G. In no case shall the owner be allowed to purchase, adopt, or otherwise obtain the animal if the court determines that the animal has been abandoned, cruelly treated, or deprived of adequate care. The court shall direct that the animal be delivered to the person with a right of property in the animal, upon his request, if the court finds that the abandonment, cruel treatment, or deprivation of adequate care is not attributable to the actions or inactions of such person.

H. The court shall order the owner of any animal determined to have been abandoned, cruelly treated, or deprived of adequate care to pay all reasonable expenses incurred in caring and providing for such animal from the time the animal is seized until such time that the animal is disposed of in accordance with the provisions of this section, to the provider of such care.

I. The court may prohibit the possession or ownership of other companion animals by the owner of any companion animal found to have been abandoned, cruelly treated, or deprived of adequate care. In making a determination to prohibit the possession or ownership of companion animals, the court may take into consideration the owner's past record of convictions under this chapter or other laws prohibiting cruelty to animals or pertaining to the care or treatment of animals and the owner's mental and physical condition.

J. If the court finds that an agricultural animal has been abandoned or cruelly treated, the court may prohibit the possession or ownership of any other agricultural animal by the owner of the agricultural animal if the owner has exhibited a pattern of abandoning or cruelly treating agricultural animals as evidenced by previous convictions of violating § 3.2-6504 or 3.2-6570. In making a determination to prohibit the possession or ownership of agricultural animals, the court may take into consideration the owner's mental and physical condition.

K. Any person who is prohibited from owning or possessing animals pursuant to subsection I or J may petition the court to repeal the prohibition after two years have elapsed from the date of entry of the court's order.
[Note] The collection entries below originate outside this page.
500 stands for zero in the data rows.
Here are some points, each followed by its number:
tensor([498, 420, 496, 476, 575, 546, 594, 375, 438, 392, 362, 512, 410, 377,
        588, 489, 471, 391, 470, 570, 431, 419, 464]) 0
tensor([574, 450, 428, 340, 434, 445, 576, 435, 617, 366, 438, 539, 488, 380,
        470, 498, 439, 450, 508, 503, 427, 423, 500]) 1
tensor([515, 380, 433, 439, 406, 518, 394, 388, 535, 458, 435, 495, 496, 367,
        505, 461, 538, 483, 486, 597, 468, 593, 477]) 2
tensor([371, 440, 485, 442, 464, 279, 355, 879, 553, 455, 328, 463, 452, 722,
        492, 665, 520, 521, 546, 656, 421, 354, 445]) 3
tensor([477, 473, 474, 466, 410, 508, 621, 664, 449, 522, 528, 431, 564, 448,
        429, 509, 561, 411, 503, 411, 463, 501, 507]) 4
tensor([529, 425, 462, 511, 379, 443, 652, 451, 355, 415, 472, 499, 553, 366,
        494, 424, 477, 474, 516, 607, 501, 542, 490]) 5
tensor([561, 452, 468, 475, 635, 534, 584, 644, 438, 444, 455, 532, 565, 498,
        530, 563, 460, 455, 475, 516, 518, 500, 459]) 6
tensor([500, 380, 514, 423, 405, 413, 565, 457, 351, 500, 526, 516, 451, 475,
        424, 446, 407, 530, 479, 588, 522, 483, 485]) 7
tensor([609, 449, 494, 545, 408, 356, 499, 422, 723, 433, 377, 565, 734, 385,
        481, 454, 425, 429, 521, 535, 461, 448, 420]) 8
tensor([441, 356, 486, 442, 299, 462, 704, 477, 724, 495, 350, 607, 376, 534,
        473, 413, 495, 471, 535, 658, 418, 481, 504]) 9
tensor([334, 522, 431, 553, 297, 600, 338, 840, 403, 445, 312, 512, 347, 497,
        538, 494, 668, 501, 462, 406, 523, 494, 634]) 10
tensor([462, 370, 517, 453, 322, 508, 458, 375, 366, 428, 687, 540, 432, 555,
        445, 487, 505, 467, 502, 622, 558, 428, 523]) 11
tensor([439, 409, 422, 585, 444, 367, 616, 489, 489, 411, 429, 481, 559, 451,
        455, 487, 491, 454, 503, 520, 430, 583, 509]) 12
tensor([436, 469, 486, 452, 369, 489, 332, 539, 448, 498, 353, 509, 714, 427,
        517, 512, 459, 471, 499, 695, 477, 455, 453]) 13
tensor([362, 449, 636, 499, 391, 430, 553, 441, 331, 443, 498, 403, 355, 327,
        482, 495, 509, 497, 438, 425, 519, 620, 469]) 14
tensor([603, 389, 450, 557, 617, 313, 622, 584, 459, 423, 526, 520, 599, 470,
        493, 440, 446, 418, 457, 558, 461, 534, 460]) 15
tensor([330, 574, 517, 492, 348, 453, 447, 510, 522, 421, 369, 429, 323, 435,
        535, 617, 529, 440, 439, 401, 484, 574, 586]) 16
tensor([397, 466, 559, 402, 665, 325, 326, 251, 627, 412, 536, 484, 484, 568,
        460, 374, 413, 616, 423, 283, 430, 569, 474]) 17
tensor([687, 514, 420, 529, 374, 583, 517, 505, 414, 438, 338, 529, 414, 362,
        491, 515, 425, 468, 523, 493, 432, 564, 514]) 18
tensor([534, 412, 507, 450, 288, 415, 287, 302, 508, 450, 434, 420, 361, 505,
        378, 442, 492, 441, 469, 373, 499, 412, 562]) 19
tensor([520, 394, 481, 520, 342, 470, 861, 492, 818, 439, 529, 551, 485, 392,
        497, 632, 492, 456, 488, 488, 407, 574, 473]) 20
tensor([501, 678, 685, 520, 999, 999, 326, 522, 408, 999, 999, 478, 612, 999,
        696, 491, 461, 461, 707, 348, 850, 685, 489]) 21
tensor([514, 475, 440, 525, 575, 519, 454, 498, 408, 483, 409, 528, 692, 392,
        556, 641, 498, 478, 525, 588, 488, 510, 541]) 22
tensor([461, 366, 498, 570, 382, 340, 533, 472, 590, 460, 312, 503, 601, 529,
        525, 581, 537, 432, 479, 644, 419, 533, 500]) 23
tensor([651, 461, 435, 515, 977, 631, 605, 374, 246, 409, 259, 583, 726, 436,
        513, 401, 378, 477, 470, 603, 448, 498, 405]) 24
tensor([414, 451, 484, 466, 530, 522, 537, 510, 837, 427, 407, 424, 485, 390,
        474, 473, 438, 435, 483, 407, 431, 462, 474]) 25
tensor([583, 539, 573, 627, 493, 446, 406, 543, 293, 550, 550, 418, 840, 422,
        591, 538, 518, 389, 672, 395, 482, 510, 443]) 26
tensor([346, 495, 546, 361, 366, 346, 936, 802, 497, 406, 539, 441, 310, 396,
        455, 521, 733, 414, 475, 532, 534, 489, 538]) 27
tensor([264, 999, 433, 466, 999, 205, 441, 475, 333, 392, 999, 461, 282, 999,
        361, 599, 473, 756, 427, 288, 387, 411, 400]) 28
tensor([434, 706, 463, 564, 248, 320, 258, 441, 461, 461, 524, 492, 396, 437,
        510, 528, 533, 327, 436, 425, 457, 434, 665]) 29
tensor([854, 521, 516, 479, 434, 457, 434, 469, 648, 494, 235, 595, 235, 448,
        406, 366, 557, 694, 498, 397, 457, 459, 508]) 30
tensor([999, 564, 487, 536, 535, 426, 220, 308, 331, 764, 284, 424, 362, 334,
        498, 343, 490, 695, 506, 528, 469, 708, 458]) 31
tensor([537, 433, 467, 503, 390, 999, 366, 448, 791, 380, 378, 520, 654, 446,
        533, 596, 420, 464, 510, 455, 454, 562, 594]) 32
tensor([433, 369, 440, 486, 491, 768, 441, 462, 713, 412, 422, 465, 341, 433,
        589, 670, 581, 434, 419, 367, 430, 482, 566]) 33
tensor([466, 999, 394, 511, 352, 252, 284, 801, 299, 502, 658, 405, 286, 529,
        430, 617, 623, 486, 491, 649, 434, 358, 457]) 34
New points follow, each followed by the numbers of its five nearest points above, looking only along the 4 directions in which the numbered points spread most, nearest first.
tensor([371, 674, 607, 340, 371, 256, 359, 284, 673, 368, 830, 483, 431, 554,
        408, 438, 382, 693, 432, 265, 466, 424, 612]) 3 29 11 14 17
tensor([563, 427, 539, 426, 439, 467, 364, 435, 555, 419, 265, 547, 423, 489,
        450, 442, 503, 620, 503, 466, 506, 518, 437]) 18 2 13 19 30
tensor([491, 385, 531, 406, 350, 474, 403, 550, 425, 468, 506, 517, 427, 458,
        502, 467, 423, 494, 524, 665, 489, 469, 467]) 14 13 11 7 2
tensor([505, 395, 487, 434, 432, 523, 391, 746, 651, 450, 435, 533, 438, 437,
        482, 530, 467, 498, 483, 523, 457, 493, 475]) 25 4 16 11 14
tensor([421, 409, 480, 526, 394, 438, 424, 528, 340, 387, 425, 522, 430, 476,
        492, 487, 508, 507, 491, 473, 558, 449, 515]) 14 11 7 13 4
tensor([572, 851, 411, 402, 506, 597, 269, 689, 463, 502, 769, 407, 334, 366,
        480, 503, 540, 607, 532, 353, 395, 445, 490]) 29 17 11 34 10
tensor([478, 530, 478, 469, 401, 328, 548, 436, 313, 446, 408, 516, 451, 404,
        486, 482, 469, 437, 495, 571, 444, 465, 496]) 7 14 5 12 1
tensor([509, 367, 450, 433, 355, 429, 302, 431, 307, 491, 379, 506, 505, 451,
        439, 517, 480, 515, 472, 519, 501, 505, 466]) 18 19 13 30 2
tensor([393, 441, 530, 483, 440, 517, 938, 533, 368, 434, 395, 533, 462, 428,
        534, 472, 485, 491, 515, 733, 500, 454, 471]) 12 20 15 23 5
tensor([412, 605, 542, 433, 474, 333, 686, 375, 769, 328, 724, 561, 399, 419,
        438, 539, 412, 466, 488, 307, 435, 456, 528]) 4 3 11 14 12
tensor([577, 445, 422, 388, 468, 316, 473, 523, 500, 426, 375, 494, 340, 355,
        531, 520, 544, 524, 461, 449, 449, 488, 480]) 14 7 13 1 18
tensor([455, 412, 483, 530, 330, 416, 485, 385, 465, 475, 455, 513, 492, 419,
        508, 488, 566, 457, 514, 436, 436, 533, 556]) 13 14 2 18 1
tensor([514, 612, 388, 415, 382, 351, 391, 587, 301, 459, 524, 420, 322, 385,
        400, 580, 457, 673, 561, 449, 397, 389, 507]) 29 14 19 3 11
tensor([737, 488, 423, 485, 400, 372, 418, 680, 774, 457, 331, 561, 817, 594,
        531, 514, 398, 557, 515, 700, 488, 455, 443]) 0 8 13 1 2
tensor([348, 551, 528, 454, 449, 502, 922, 596, 288, 457, 446, 426, 345, 493,
        475, 600, 512, 445, 433, 404, 628, 568, 515]) 4 3 12 11 6
tensor([457, 465, 468, 508, 474, 456, 550, 443, 301, 429, 684, 516, 769, 374,
        436, 404, 430, 502, 532, 654, 482, 475, 526]) 15 6 7 22 0
tensor([496, 548, 464, 424, 311, 431, 328, 598, 372, 451, 335, 445, 335, 519,
        509, 465, 677, 376, 452, 532, 538, 435, 574]) 29 19 16 10 14
tensor([501, 401, 551, 456, 840, 294, 389, 251, 684, 388, 487, 457, 666, 570,
        472, 423, 429, 651, 469, 288, 454, 630, 556]) 26 17 22 6 15
tensor([485, 416, 496, 476, 409, 437, 574, 356, 390, 469, 393, 467, 630, 480,
        486, 514, 472, 455, 516, 648, 511, 474, 611]) 0 5 1 12 8
tensor([314, 446, 422, 460, 739, 693, 540, 529, 393, 404, 326, 479, 300, 423,
        565, 704, 597, 410, 439, 473, 537, 538, 669]) 4 11 25 6 22
tensor([567, 430, 455, 453, 335, 457, 352, 532, 490, 459, 407, 493, 356, 441,
        536, 455, 554, 437, 450, 637, 450, 478, 509]) 19 18 13 14 2
tensor([578, 396, 495, 549, 351, 366, 337, 396, 302, 503, 470, 528, 559, 405,
        470, 427, 528, 416, 552, 541, 503, 416, 518]) 18 13 30 2 7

The court may, in its discretion, repeal the prohibition if the person can prove to the satisfaction of the court that the cause for the prohibition has ceased to exist.

L. When a sale occurs, the proceeds shall first be applied to the costs of the sale then next to the unreimbursed expenses for the care and provision of the animal, and the remaining proceeds, if any, shall be paid over to the owner of the animal. If the owner of the animal cannot be found, the proceeds remaining shall be paid into the Literary Fund.

M. Nothing in this section shall be construed to prohibit the humane destruction of a critically injured or ill animal for humane purposes by the impounding humane investigator, law-enforcement officer, animal control officer, or licensed veterinarian.

1984, c. 492, § 29-213.84; 1986, c. 362; 1987, c. 488, § 3.1-796.115; 1990, c. 322; 1992, c. 123; 1993, c. 119; 1994, c. 387; 1998, c. 817; 1999, c. 113; 2002, c. 500; 2008, cc. 510, 860; 2011, cc. 754, 886; 2019, cc. 536, 537.

The chapters of the acts of assembly referenced in the historical citation at the end of these sections may not constitute a comprehensive list of such chapters and may exclude chapters whose provisions have expired.